Vukile Property Fund today reported 7% growth in dividends per share for its half-year to 30 September 2016 with results that continue to deliver on its market guidance and maintains Vukile’s sterling track record of unbroken growth in dividends since listing.
The solid set of half-year results reflect Vukile’s strategic retail property focus, strong operational performance and conservative balance sheet revealing its solid platform for accretive deals, including international expansion.
Laurence Rapp, CEO of Vukile Property Fund, notes the company’s excellent progress during the period in shaping a great portfolio chiefly comprised of low-risk, high-quality retail assets underpinned by strong national tenant leases.
Rapp comments: “We are pleased to deliver another positive set of results that further our strategic goals. Despite the continued challenges in the South African market and the volatile economic and political environment, Vukile is well positioned for stability and solid performance, and is on track to deliver full-year results in line with our half-year performance.”
Now that the proposed Vukile, Synergy Income Fund and Arrowhead Properties deal has been approved by shareholders and is only awaiting approval from the Competition Authorities, Vukile is set to emerge as an entirely re-positioned retail property investment with around 90% of its local asset base consisting of retail shopping centres.
Also, to enhance its sharp retail focus, Vukile sold its sovereign portfolio during the period for R1,2 billion. The funds from this sale have been used to reduce Vukile’s debt, lowering its gearing ratio to 23.9%.
“Locally, everything is in place to achieve our objective of transforming Vukile into a retail fund which is the preferred asset class with lowest risk through the cycle. With the advent of the ‘new’ Vukile, we now have a great platform for international expansion in line with our stated strategy,” says Rapp.
Vukile has a war chest of over R1,5 billion in readily available resources, giving it significant firepower to pursue its international expansion, without having to tap markets for fresh equity.
Vukile launched its international investment strategy with its 26% stake in Atlantic Leaf Properties, which has recently moved its listing to the main board of the JSE. With this transaction, it has secured a foothold in the UK from which it could grow.
Rapp notes that, having taken the initial foray into international markets with Atlantic Leaf, Vukile has gained a richer understanding of European markets.
He says: “Atlantic Leaf provides the perfect launch pad to deepen our international exposure while building our high-quality, low-risk portfolio. Vukile’s strategy favours developed markets and we are exploring good buying opportunities internationally. Notwithstanding the uncertainty around Brexit, there are opportunities in the market, made even more attractive by the weakening of the British Pound.”

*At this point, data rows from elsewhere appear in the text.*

Each row below holds a small network's activations on one input, seen along a few directions.
Each table varies a few parts of the input and shows all the possible inputs, shuffled.
A made-up example of a description, with smaller parts first: one of 5 places around a ring, together with either a single point or one of 11 places along a line or (one of 3 separate values, together with one of 6 places along a line).
Shared parts are said once, and a part with two or three values counts as separate values.
(in the rows, 128 means zero)

Other details of the inputs vary at random and push rows far along two fixed directions, the same in every table; ignore that.

A family of inputs:
x1: [ 51 132 154 127 123 113 161 124 136 149 161]
x2: [ 77 140 133  96 129 118 164 138 118 139 169]
x3: [ 95 119 125 109 118 117 162 166 151 100 136]
x4: [ 56 100 153 130 134 112 162 148 137 154 166]
x5: [165 124  69 150 182 148 107 119 119  71 127]
x6: [158 137 142 120 108 126  77 148  99 158  59]
x7: [117 132  95 147 145 139 122  88 137  91 155]
x8: [118 150 159  97  80 112 116 138  94 177 107]
x9: [ 97 117 143 115 146 124 139 138 148 135 165]
x10: [118 121 109 137 169 139 143  97 153  87 174]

He adds: “We look forward to greater involvement with Atlantic Leaf, and other like minded partners, for further offshore investment that leverage our existing core competencies, including a strong entrepreneurial flair, disciplined financial management and active asset management that allows us to extract value from real estate.”
Locally, Vukile remains firmly focused on retail, achieving excellent operational metrics in its retail property portfolio during its half-year. Vukile contained its retail vacancies at 3.9% of gross lettable area, achieved positive rental reversion of 6.4%, and signed its new deals at 3.2% above budgeted levels.
In addition, it continued to invest in existing and new retail assets such as its recent upgrade and expansion of East Rand Mall, Durban Workshop and Dobsonville Mall in Soweto. Vukile is also invested in two new regional mall developments with leading retail developers Flanagan and Gerard. Springs Mall is due to open in March 2017 while Thavhani Mall will open its doors in August 2017.
“Vukile is focused on achieving strategic long-term goals and will continue to build a superior low-risk portfolio with a high-quality earnings stream to generate sustainable long-term returns for our shareholders,” notes Rapp.